Terrorism, and misuse of the word
2005-04-06
2 minutes read

When I grew up, terrorism was hijacking planes, attacking civilians like the 1972 Olympics attack by Black September and stuff like that. The people of Vietnam weren’t terrorists, they were freedom fighters or at least guerilla fighters fighting France, then the US. The mujahedin in Afghanistan likewise, except they were fighting the Soviets.

After 2001-11-09 that changed. The quintuple hijiack was more of a coordinated assault than a “regular” terrorist attack. A bit like high-tech one-shot guerilla warfare in somebody else’s country. Even though it was “too big” to be labeled a terrorist attack, I don’t have a problem with calling it that. In the aftermath however, more or less any disruptive activity is labelled terrorism.

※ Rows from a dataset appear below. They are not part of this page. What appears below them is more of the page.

Points, in no order, along strands that fork, close into loops and pass close to each other.
Points whose rows are less than 135 apart are linked; no others are. Some points are linked to none.
vate: 26 14 -11 -2 2 45 10 -26 22 5 -12 -38 -39 4 3 17 -13 -20 -8 -5 -49 3 25 4 -3 1 11 -9 -11 -18 16 4 -42 27 -9 -5 -14 11 -22 -4 -25 -44 5 -15 -18 -29 -9 14
pum: -14 -21 16 18 -38 -66 -17 15 16 13 25 14 9 21 13 -17 19 -26 -10 9 45 1 -29 -2 2 -16 20 9 -61 16 -44 -25 27 -7 -6 27 10 -12 -1 14 6 16 33 12 -18 30 2 -20
Did: -9 23 2 -28 47 11 10 27 -15 2 -18 -38 33 -26 34 -10 -44 1 1 3 -2 -5 -7 3 6 19 -30 -17 35 -19 -33 -22 43 2 2 -3 -7 -9 14 14 39 54 -39 -11 9 -15 -21 38
Resi: -24 6 17 -10 18 -32 -11 13 19 0 -16 -8 -52 13 5 -34 -27 -16 -5 -24 -11 14 -24 37 17 6 34 -26 -32 31 -7 -36 31 -4 -8 32 -37 39 -8 -4 14 -32 28 -23 -7 27 -19 -19
dotar: -4 -30 12 -8 -1 0 -17 57 34 -35 -10 -12 38 1 6 45 15 -19 18 15 51 -8 23 -25 -38 -1 -14 36 -6 -17 28 28 5 -10 -38 28 13 9 3 16 16 12 3 9 20 5 8 18
ves: 6 2 11 -2 -28 -34 -8 -3 2 11 19 5 14 -5 8 -13 15 -22 -6 7 50 -26 -21 -29 8 1 -5 32 -10 9 -43 -14 18 -16 -5 1 12 -25 18 2 10 2 9 14 -1 6 -4 3
sisu: -31 19 -35 -2 37 31 18 -7 -22 7 -11 -6 20 2 -7 4 5 41 -2 14 4 24 13 9 3 24 -15 11 61 15 28 -26 39 7 2 8 0 20 30 4 -4 9 -35 16 30 -19 11 40
Lito: -13 5 19 -3 16 -41 -22 -15 -15 15 9 14 -1 14 23 12 -6 5 -5 44 9 38 -19 -1 23 -8 -15 -10 1 1 -2 -4 23 24 6 5 -4 -5 -21 -13 -18 29 -3 18 6 -2 11 -8
metil: 18 11 17 -5 15 13 -23 3 -18 17 0 -49 25 -13 1 4 -41 -6 5 -37 -27 -11 -26 4 23 -8 -21 -27 1 -42 9 -9 -9 20 -22 -23 -3 -25 -25 -13 0 -16 -1 -8 13 -28 -10 31
Papiv: 25 -11 0 -12 6 -47 9 13 -20 21 -20 32 21 -22 -3 -43 7 -24 -5 -15 31 -1 -47 -1 3 -6 -7 -9 10 14 -14 39 2 -15 37 -30 5 -4 -29 -12 -9 44 17 -16 -22 21 1 -61
zez: 14 16 24 -6 42 -16 5 24 -11 6 -10 -15 -6 -25 -1 -4 -36 -12 10 -1 -34 14 -26 1 16 -10 -20 -42 -12 -29 3 43 -10 9 22 -31 2 15 -43 -7 -3 43 13 -9 -18 1 -8 -31
posa: -10 5 31 24 -8 -17 16 29 12 -40 -23 2 -22 -6 22 35 -30 19 37 14 23 -10 15 38 -26 2 22 2 18 -2 26 -19 37 -18 -40 28 -35 44 6 -11 18 -2 -22 -14 39 18 9 4
rusat: -18 -25 -22 -35 31 24 5 22 -15 -2 19 8 3 3 3 -15 0 30 -9 5 -43 -11 5 -15 -2 -13 -24 -13 0 -15 -32 -19 -17 -4 40 -9 25 8 20 20 47 18 15 24 -6 -24 -5 4
sizod: -7 -25 -14 -35 -18 15 -6 -20 -1 19 15 44 11 15 8 -5 37 11 -18 -4 -30 -12 -11 5 -19 15 -7 -27 23 -8 -36 -42 -35 37 33 21 -38 8 -4 -16 -18 -14 38 -23 -7 -31 -10 -6
Lipo: -10 -3 -13 -34 51 11 13 33 -12 8 -8 21 -7 -9 -10 -42 8 16 -7 -16 -29 12 -3 10 6 -10 2 -23 24 15 -15 -3 0 -14 50 -7 18 28 3 19 29 23 7 -12 -25 -11 -23 -21
vopap: 26 21 19 45 3 9 4 2 -1 5 -21 -38 -8 -12 -43 -41 -10 -15 -9 -58 19 19 1 21 -5 9 17 -12 -3 13 18 16 0 -6 -23 -11 -13 0 17 -11 -16 -47 0 -8 11 19 -38 33
pef: 1 -9 -34 -45 0 59 1 -19 19 -22 24 -43 18 -1 -22 -14 4 -14 -28 -31 -10 -32 25 12 24 -5 28 29 14 -47 -28 -2 -40 -21 4 -20 33 -7 -19 1 -2 -23 8 -11 -31 -49 11 26
Beb: -2 9 14 29 -2 29 22 7 -28 7 -14 24 -25 3 13 9 -10 23 -1 -13 -31 -14 30 29 5 -2 -8 36 20 -3 -7 8 -5 0 20 5 -55 22 6 -21 31 -11 -35 9 9 28 -34 22
faso: 18 0 0 26 -27 -20 -16 -21 4 26 -7 23 1 -15 -17 -26 40 7 -16 -30 -1 16 -31 9 -51 25 -4 -33 11 23 18 -10 -16 15 0 23 -31 -6 16 -40 -21 -28 30 -25 20 7 -26 -22
bute: 6 37 -11 10 7 36 25 -14 10 -13 -29 -39 -43 -2 -35 -34 -18 -7 -12 -28 9 5 36 16 0 17 37 7 -12 9 21 9 -4 -7 -16 -11 -8 11 27 12 -15 -41 -27 0 -20 17 -13 25
resu: 14 31 19 -2 42 -3 -6 18 -34 17 2 -46 25 -33 -1 -34 -40 -20 17 -18 -25 22 -45 7 40 -17 -39 -37 4 -15 -1 17 5 14 6 -42 23 -22 -22 15 -8 31 1 -6 -10 -5 -13 7
vep: 3 -17 33 50 -4 -36 -41 20 -2 16 20 4 23 2 3 37 21 21 -3 40 14 12 -4 5 -26 -18 -24 14 -1 -13 18 14 15 24 -32 29 -19 -16 -5 -18 -14 -6 -16 38 57 17 6 47
nul: -10 -26 -12 -16 -2 20 9 16 -6 -3 24 39 10 -3 19 -5 6 37 7 26 -50 -26 13 -24 14 -13 -15 8 1 13 -51 -20 -1 1 14 7 18 -33 53 14 58 13 -1 30 10 -23 -5 33
nes: -4 -18 12 -23 -26 -30 -2 -23 11 13 14 -14 2 -13 34 -6 -27 0 -3 24 -26 -3 -43 -25 -12 -10 -25 -45 -43 -4 -19 -15 -18 22 -12 7 11 -22 -11 26 -9 14 22 -10 -18 -26 19 -33
Kemi: 12 -1 12 -8 19 -2 -9 21 9 10 13 -10 21 -12 7 6 8 -4 -14 24 -4 32 13 -9 1 2 -51 4 -15 -34 -13 28 -25 40 16 -5 -13 1 -15 30 -29 26 -15 9 -22 -17 -14 36
fiku: -24 1 -23 -10 2 9 -3 -7 -10 0 8 21 33 17 43 26 30 2 19 46 -26 27 1 -29 23 14 -30 9 -1 26 -22 -30 -4 43 9 23 9 -44 20 14 -26 0 5 42 0 -26 7 0
Gono: -12 -8 -20 -44 0 24 -4 31 22 -43 -2 -33 45 9 21 31 1 -14 12 2 58 -28 3 -36 -12 -1 -6 48 9 -8 -7 -16 18 -26 -28 22 29 1 -13 12 8 17 -5 14 -10 -19 7 18
pude: 21 -14 29 -26 -8 -48 -19 22 10 -30 6 -19 -1 -30 -16 3 -35 -7 -12 -22 60 -22 -21 -1 -20 -10 7 -4 5 -14 22 34 25 -60 -13 -20 40 24 -23 -6 32 22 1 -11 -6 -10 45 -9
zudup: -10 16 -26 -10 55 4 20 -22 -14 20 -18 -8 -7 -17 -1 -10 -9 26 -1 30 -17 57 -8 28 3 15 -4 -46 33 11 29 1 10 36 12 -12 -14 38 -10 16 -26 21 -18 -5 -12 -28 22 -11
siv: -13 -13 -3 -7 25 12 7 34 -10 5 -20 17 24 -13 13 14 -4 18 28 -12 -48 5 -3 11 -35 18 -15 -23 34 -22 28 0 -20 17 7 6 -36 30 -6 -16 16 8 3 -19 40 -18 -8 2
Bunu: -12 51 16 18 1 32 36 -24 -18 0 -33 -23 -58 -4 5 13 -40 5 20 -4 -31 10 3 31 3 19 44 -15 13 29 40 -31 25 24 -20 7 -26 27 6 3 -19 -15 -17 -5 9 25 -9 -11
fug: -3 12 -16 -28 16 -5 -12 2 7 13 -5 -11 21 -5 20 -13 9 -15 13 21 -13 13 -23 -38 20 -2 -30 -20 -22 14 -13 -17 -9 29 2 4 39 -43 2 36 -22 15 21 6 -25 -32 -9 -11
kamez: 1 -9 10 -1 -13 21 23 18 15 -12 -27 45 7 9 32 38 18 -2 16 0 23 -27 22 13 -19 3 6 41 26 -5 7 13 -4 -34 -11 13 -18 27 -11 -13 37 14 -25 -23 8 36 -27 -32
nudu: -24 -3 0 -2 -6 23 -17 -41 -14 -12 29 -2 0 18 -3 36 -15 5 1 3 -19 -31 4 16 41 11 8 18 28 -27 -8 -27 17 -7 0 -5 2 -22 -32 -30 13 -24 -9 8 12 -22 23 13
lediv: -7 40 21 8 -8 10 7 -3 13 -31 -34 -35 -42 9 8 22 -40 3 23 -10 -1 -2 19 26 -24 13 41 -2 -1 15 47 -37 34 8 -62 23 -27 19 21 0 0 -44 -16 -14 39 26 7 16
lov: 13 -17 -29 -65 -11 38 -21 -30 30 -30 12 -33 20 19 -5 6 7 -10 -42 -26 28 -14 12 -2 -1 3 13 39 40 -45 -11 -2 -44 -18 -18 1 33 21 -23 -4 -24 -16 22 -19 -30 -47 10 37
ginu: -41 -6 -16 -33 20 -25 -20 15 35 -31 0 -6 -50 34 -4 -21 -11 -23 -18 -1 -4 10 -5 26 21 0 44 -6 -34 14 3 -32 25 -24 2 35 16 39 -14 19 10 -28 25 7 -18 2 7 10
Vot: 13 20 2 -18 -23 7 15 -14 14 20 -12 3 1 -11 21 -6 9 -27 -4 0 36 -28 -5 -1 5 12 7 -2 8 -7 -8 -7 0 -12 -6 -6 11 -15 4 3 -4 16 -17 -18 -19 1 -5 -25
gepab: 14 -5 30 11 20 -49 -23 4 -20 21 25 17 13 -5 -1 16 0 5 -6 26 -23 35 -36 -4 15 -15 -44 -31 -15 -30 -6 61 -45 26 26 -32 -29 8 -54 -16 -21 60 9 -3 -13 2 5 -23
mir: -1 -17 -11 34 -24 35 13 -47 -5 -16 18 43 10 16 19 67 41 17 8 33 0 -17 54 -38 6 -4 -10 68 10 -1 0 13 -13 3 -13 0 4 -30 3 -5 -13 6 -37 20 7 8 24 -12
Tif: -8 19 -2 -57 -12 17 13 -4 -10 -3 10 -30 -5 -12 -1 -44 -30 -13 -16 -42 -37 -31 -36 39 16 -2 22 -23 2 -25 -35 -37 -1 -19 15 -21 3 8 -3 5 20 -19 37 -29 -4 -39 -10 -2
nazo: 24 -34 20 -16 -4 -45 -20 17 16 -16 26 -14 -12 -16 -22 -22 -27 23 -32 -15 44 -14 7 2 -20 -14 11 11 -9 -21 -2 0 -8 -51 -11 -1 22 28 0 15 46 1 11 -15 1 -1 39 8
bava: -26 -8 5 57 16 13 5 7 -33 -8 7 -2 24 -8 -7 33 -13 23 41 4 -32 2 1 -18 6 -13 -14 -7 19 -3 31 -10 17 4 -11 1 4 -19 -1 -18 13 0 -15 36 51 7 16 6
dizib: 28 12 0 21 -55 5 38 2 33 21 -17 -26 3 -14 4 -10 12 -40 23 4 -14 -16 29 -47 -10 1 10 6 -59 16 -29 25 -41 20 -19 -1 11 -38 29 35 -23 3 8 -16 -36 -2 -9 -22
sogur: 3 -49 7 21 9 -1 -30 2 -7 6 41 15 31 5 -37 18 15 26 -9 -11 -9 -23 19 -16 6 -21 -23 29 -4 -49 7 28 -23 -5 16 -21 20 -18 -9 -11 17 1 4 31 13 -11 14 33
nof: 26 -6 20 14 4 -43 3 24 -5 23 -22 13 27 -41 -1 -53 -5 2 16 -15 13 16 -32 -5 -9 6 -14 -29 5 20 -3 24 11 -2 10 4 0 13 21 13 2 36 -3 -16 -1 22 -11 -24
vip: 18 19 15 23 -16 25 36 -13 -1 12 -11 25 -43 -3 22 16 -10 17 10 10 -47 -18 36 -10 -8 2 8 6 4 6 -7 7 -13 14 -5 -4 -41 -22 15 -14 16 -21 -23 -4 8 27 -18 -7
lekol: -16 -8 -28 10 20 9 -6 -14 -19 3 11 19 -27 27 -49 -35 33 16 -37 -2 3 5 5 15 35 -12 -3 16 -7 -5 -23 15 0 5 51 -1 8 -12 12 -4 0 -11 -5 22 -25 -6 -24 52
ses: 4 -17 -29 -7 4 12 -28 -10 -5 9 32 15 22 21 -41 -17 52 20 -53 4 19 -6 29 9 16 0 -25 45 26 -26 -32 17 -29 11 42 7 -17 19 10 -2 -3 3 -11 13 -21 -14 -17 43
sufo: -3 13 27 12 22 2 13 27 -5 -42 -8 -37 -10 -18 6 -6 -36 14 27 -1 -12 20 4 -2 -16 -6 12 -23 -8 18 38 -18 48 -33 -40 7 40 15 23 36 34 24 -10 -5 28 4 28 8
zetek: -7 22 8 22 -4 37 22 16 -7 18 -45 26 -26 8 -9 0 18 3 -2 -21 7 0 27 42 -2 21 14 24 22 39 5 9 -7 0 15 16 -64 31 36 -11 14 -26 -16 -8 6 29 -45 28
Zuda: -4 -9 -19 11 -39 -42 -8 -33 -13 34 -5 50 2 9 -8 -32 50 4 -22 -10 16 18 -33 -4 -22 16 24 -29 14 35 -1 -18 0 -5 34 19 -14 -13 9 -27 -19 -18 31 -21 1 16 -17 -46
podu: -2 38 -5 -52 -1 -18 14 10 -2 14 -19 -19 26 -14 39 -31 7 -43 4 3 21 5 -48 0 17 16 -12 -19 0 20 -35 -23 15 8 1 -8 17 -21 2 11 -26 27 18 -11 -39 -13 -13 -30
Sabat: 26 36 5 50 -16 4 42 -3 -33 14 -12 22 -50 5 -9 -5 -13 0 9 17 -12 8 9 4 11 -18 21 -20 -58 49 -12 15 4 7 8 -17 25 -23 31 33 -3 6 -6 -4 -36 48 -15 -14
libu: 42 -13 32 40 2 -36 -5 22 -1 18 -9 4 17 -29 -8 -22 -24 28 17 -23 -1 9 -11 5 -33 1 -8 -25 7 -4 25 3 2 -25 -12 11 -7 5 22 -9 25 0 -7 -28 46 19 0 -8
sovid: -31 -11 7 -2 3 -14 -4 32 9 -27 -13 -15 1 7 8 -3 -2 -21 35 -14 7 1 -25 -13 -6 -5 14 -5 -7 33 24 -37 48 -30 -27 11 37 -10 24 27 34 2 12 33 18 8 -1 -11
tavi: -10 -2 -27 22 -32 6 -16 -26 1 9 2 28 22 29 -3 19 52 1 -7 41 -2 20 14 -33 -1 9 -6 19 8 27 11 -12 -17 41 -7 18 15 -53 26 -2 -46 -29 -6 17 2 -29 13 11
popu: -23 -9 -15 -51 12 -8 7 8 16 -40 -9 -9 -42 13 15 -16 -30 -17 5 -15 15 -23 12 13 5 12 32 13 4 14 1 -24 20 -50 -5 20 12 42 -2 12 19 -10 10 -22 -18 -3 22 -15
rin: -14 24 -28 -9 54 -6 2 -14 -14 24 -17 32 -14 -3 -3 -30 15 27 -14 -7 -12 34 -20 14 10 11 -9 -44 39 18 3 -3 7 2 36 -3 -8 47 5 -13 -2 19 12 -2 -10 -9 13 -23
Leru: 18 17 19 1 -5 4 3 24 13 -7 9 -47 13 -38 26 -10 -61 10 23 -3 -11 -23 6 2 4 -10 -1 9 2 -21 -25 -38 7 -15 -41 15 36 -38 60 39 56 2 -17 -18 14 -13 4 28
derig: 18 -24 0 -9 6 2 -13 23 21 -21 10 -27 -3 -5 -22 -18 -17 15 -9 -13 35 -6 24 -2 -8 -13 14 12 -19 -12 5 11 5 -25 -16 5 22 11 36 17 34 -16 -4 6 0 -1 12 45
mupuv: -20 -10 -29 -13 -10 30 10 -42 6 -1 13 22 9 26 38 37 33 -7 -2 53 -34 20 24 -22 0 7 -40 10 7 3 -36 -5 -38 40 13 8 -12 -25 -16 -3 -35 40 3 7 -32 -37 -9 -9
lof: -3 0 -22 39 -4 30 -6 -41 -16 11 4 15 -19 25 -52 -24 8 26 -19 -20 -36 -22 27 13 27 -12 3 7 -8 -3 -15 -1 -28 15 41 -12 12 -41 16 -18 13 -31 0 4 -9 -12 -7 13
Pof: -4 32 2 -12 56 4 10 8 -2 -14 -15 -40 11 -29 10 0 -42 31 14 20 -28 48 -29 -3 -15 14 -12 -46 38 11 50 -11 7 32 -18 0 11 24 11 24 -15 16 -16 -12 15 -19 32 0
tidil: 2 -7 -5 46 -28 2 -4 -28 -2 1 5 25 18 12 9 53 44 -1 10 40 5 -12 33 -35 -5 -11 -14 30 -22 -11 15 23 -7 21 -9 -3 -3 -57 -13 -17 -46 -22 -18 25 20 6 20 -2
suf: -17 33 -7 -24 38 30 11 -8 -25 -14 -9 -13 -9 -28 25 17 -30 27 -12 24 24 8 16 23 6 22 -9 15 55 -14 -16 -9 29 -3 8 2 -2 26 10 8 6 38 -36 -7 -1 -8 3 39
Bimip: 6 -3 10 20 -5 -15 13 18 24 -10 -7 11 -16 -8 32 50 0 17 12 49 40 22 23 -15 -30 -3 4 19 -8 17 38 54 -16 14 -22 6 -19 29 -8 25 -26 33 -30 7 -2 28 14 -16
guve: 32 -10 -15 34 -25 -15 4 -3 14 2 4 -17 -29 -7 -22 2 5 -17 1 24 10 1 32 -44 -5 -8 28 2 -70 24 -13 36 -22 19 -28 3 35 -36 26 38 -21 -18 -20 11 -29 15 2 21
bebir: 7 -9 14 -14 -23 8 24 38 2 17 -22 35 21 -5 17 -10 39 -41 38 -51 -19 -9 -36 12 -21 5 -1 -15 -9 8 -4 1 -23 2 21 -3 -38 1 -4 -34 -1 11 27 -1 16 24 -46 -52
Zesu: 8 -26 -4 -14 13 9 -7 42 43 -33 -8 -26 -7 -20 -3 0 -1 -3 22 1 21 14 27 -6 -33 7 18 8 -7 -5 45 4 -11 -2 -30 27 13 33 12 27 7 -22 -2 1 11 -7 -3 21
dapop: -22 -13 -11 -7 10 -10 -43 -27 -13 15 25 34 29 36 -16 32 26 -11 -6 -11 31 9 -16 7 19 -5 -13 7 35 -41 -8 24 -2 0 33 -32 -11 19 -64 -43 -32 5 11 4 12 0 16 -9
kefo: -24 -18 -2 35 10 -13 -45 -13 -19 25 3 20 38 11 -41 -3 36 -1 18 -35 -25 32 -42 1 2 -4 -6 -14 22 14 14 -21 -9 -1 10 -13 -7 -17 -36 -35 -9 -18 46 22 32 10 13 -24
rufam: 31 43 6 29 -41 -36 40 -18 -16 24 -8 19 -30 -13 -3 -21 -16 -14 2 13 43 -8 -4 -3 10 5 23 -8 -31 38 -40 32 15 -19 17 -23 30 -18 25 25 -5 36 -15 -6 -44 49 -2 -33
Telen: 17 -6 -9 -13 -24 -3 33 -14 4 18 13 -29 -19 -27 4 -17 -28 -11 -2 4 -51 -12 -26 -21 0 -13 6 -36 -56 -4 12 14 -29 -5 -2 -33 20 -35 -2 12 -6 -13 27 -15 -23 -16 2 -51
Vurar: -44 19 -34 12 32 30 9 -11 -22 0 -7 5 8 4 11 19 -6 24 34 9 -35 18 -3 0 15 12 -22 -9 41 42 39 -40 27 22 -2 1 -7 2 4 -17 -8 -8 -19 23 32 3 25 -3
Bif: -12 0 -2 0 7 8 -1 10 -1 -13 -15 24 -3 21 1 22 19 5 10 4 57 -16 27 19 -3 -5 3 49 29 9 13 24 25 -30 10 4 -8 11 -7 -26 7 1 -29 -9 12 30 -5 1
Fatef: 16 6 -31 15 -14 55 11 -21 -5 -14 8 -32 -3 -7 -54 -24 15 -5 -32 -29 0 -34 29 6 33 -2 11 37 3 -28 -19 6 -37 -9 21 -26 53 -43 2 -4 13 -24 -9 -3 -21 -18 9 22
nup: -8 11 -9 -42 40 9 34 26 9 -25 -18 -3 -22 -3 -2 -43 -18 2 -6 -29 -9 -7 2 19 -6 -2 13 -22 25 16 7 -10 4 -45 27 -7 23 51 23 27 42 7 16 -22 -24 -8 4 -32
dib: -2 -20 0 1 -11 8 -1 15 11 -14 18 20 2 17 23 -12 2 32 15 27 -17 -14 16 -32 -7 4 3 13 -21 25 -28 -34 15 4 -15 32 29 -30 43 17 47 -21 -5 31 15 -11 27 15
guzer: 35 13 17 14 11 -17 -18 -18 -24 20 24 -14 -5 -17 -5 8 -2 5 -35 38 -3 19 3 -3 25 -10 -46 -19 -25 -48 -16 58 -29 31 21 -21 -18 -17 -23 -6 -10 46 -25 -8 -37 -13 -19 25
kamos: -22 -19 -10 7 18 -4 3 23 11 -29 6 27 5 20 1 0 5 16 17 29 -10 11 11 -30 0 1 11 5 1 46 30 -18 34 -8 -8 19 32 -3 46 16 5 -10 0 46 15 4 16 8
Zepe: -9 -52 -5 -17 5 6 -46 -2 -4 0 49 26 25 30 -44 8 46 35 -36 13 -10 -13 12 -1 10 -4 -17 34 1 -58 -38 -7 -32 6 32 7 -17 2 -10 1 6 -4 18 27 3 -21 8 43
gat: -10 43 24 9 -1 -23 16 -20 -5 1 -32 -4 -64 17 16 -15 -48 -5 2 4 -19 22 -13 31 9 2 53 -31 -6 38 4 -31 43 -4 -2 9 -26 36 -12 0 4 -20 2 -20 -10 31 -2 -26
Muver: -5 12 0 -22 4 23 -5 -2 -11 2 19 -61 7 -16 -6 -17 -54 -14 -1 -37 -25 -19 -23 36 32 -24 3 -18 7 -46 -12 -28 10 -26 3 -29 21 -7 -25 3 30 -15 9 -18 12 -22 9 9
ked: 27 27 11 -23 -4 -56 19 -4 -24 18 -6 14 -17 -30 9 -27 -12 -28 -26 12 38 -6 -24 -2 20 -11 1 -7 -12 22 -42 44 15 -24 34 -27 17 9 -10 15 -6 58 -7 -17 -57 24 5 -44
pagi: 24 -33 3 17 -10 -3 -18 15 14 -11 33 15 15 -6 -33 -1 17 13 -18 1 20 -11 30 -30 -7 -13 -7 29 -14 -16 13 25 -11 -3 1 -6 35 -15 29 13 15 -18 -13 32 23 4 16 30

Sharing movies and music with peer-to-peer technologies is now terrorism, demonstrating for or against something is terrorism. Open source is terrorism. The people in Iraq who are trying to eject the US armed forces from the country are all labeled terrorists, even though it’s the US forces who invaded the country an instantiated a government fairly undemocratically. I’m not agreeing with them attacking the US forces in any way, but they are not terrorists. They might be insurgent or rebels, though.

This makes me sad, not only because people go about being scared about terrorism all the time, being blown to pieces, but also because it makes the word unusable for what it is meant to describe.

So, please don’t use the word terrorism unless you actually mean terrorism.